Don’t know where to start with automation? Take a look at this list of some common tasks that can get offloaded to software these days:

  • Social media management: you can schedule posts in batches with tools like HootSuite and Buffer;
  • E-commerce customer outreach: if a customer abandons their cart, you can set up an automatic email to remind them about it;
  • Payroll: tools like Gusto allow you to automate every part of it;
  • Receipts: extract all the data you need from a bunch of receipts by scanning them with apps like Shoeboxed.

4. Start Delegating – Or Double Down on It

This concerns you as a business owner in particular. Too often business owners are trying to do everything themselves – they want to be a one-man band, so to speak. But that should be a cautionary tale for you, not a goal to strive toward.

So, be straightforward with yourself: which tasks are you most efficient at? Which ones do you ace? Those are the tasks you should be laser-focused on. The rest can be done by your teammates – that’s what they’re here for, right?

Once you know what you need to delegate, assess your team’s abilities and skills – and decide who will be a good fit for taking care of, say, logistics or inventory management.

Keep in mind, though: sometimes, no one on your team can take up more work. In this case, you might want to consider a new hire.

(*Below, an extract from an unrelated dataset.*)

Rows are points. The window is the flat piece filled in between its corners: a triangle in 3 columns, a solid with four corners in 4, and so on. A path goes straight from each point to the next, and from the last back to the first. After which points does the path pass through the window?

5. Use Collaborative Tools to Centralize Everything

As you might’ve understood by now, streamlining is impossible without the right software toolkit. And collaborative tools take up a lot of space in it, figuratively speaking.

Before talking about how you can use them for streamlining your business, though, let’s define what collaborative tools are. (No, it’s not just video conferencing apps like Zoom or Skype.)

Here are three types of such tools, along with some examples:

  • Document management and sharing: Google Drive, OneDrive, iCloud, Dropbox;
  • Project/task management: Trello, Zoho, Asana, JIRA;
  • Collaborative work online: G Suite, Microsoft Office Online.

How would using them help streamline your business? Imagine your team doesn’t use shared cloud storage. Every time one of your team members needs, let’s say, recent receipts or order descriptions, they’ll have to ask another team member to send it to them. That’s a completely avoidable waste of time!

6. Minimize Bureaucracy

Look, some bureaucracy is a necessary evil. If you don’t keep track of all receipts, for example, it’ll be a nightmare when you have to declare your business’s taxes. (And you can miss out on some deductibles, too.)

However, paperwork just for the sake of paperwork only brings down everyone’s productivity – without providing any benefits in return. All those meaningless meetings and reports only eat up people’s time!

Here’s a good example: remote work reporting. Too often employers request their workers to write down what they’ve been working on and how long every day. That doesn’t only bring down their morale: they end up wasting their time filling out those reports.

So, take a hard look at your internal processes. Which of those meetings, reports, spreadsheets, forms, and docs serve an important purpose, and which ones don’t?

In Conclusion

Streamlining is a continuous process. You can’t do it once, overnight or not, and forget about it. When you change a workflow, you have to test your new approach to it. Maybe, it’ll work; maybe, it won’t. Testing is the only way you’ll know which one it is.

Don’t get too frustrated if the new workflow doesn’t bring great results immediately. Often, you need to tweak it once again after the initial testing. That’s part of the process!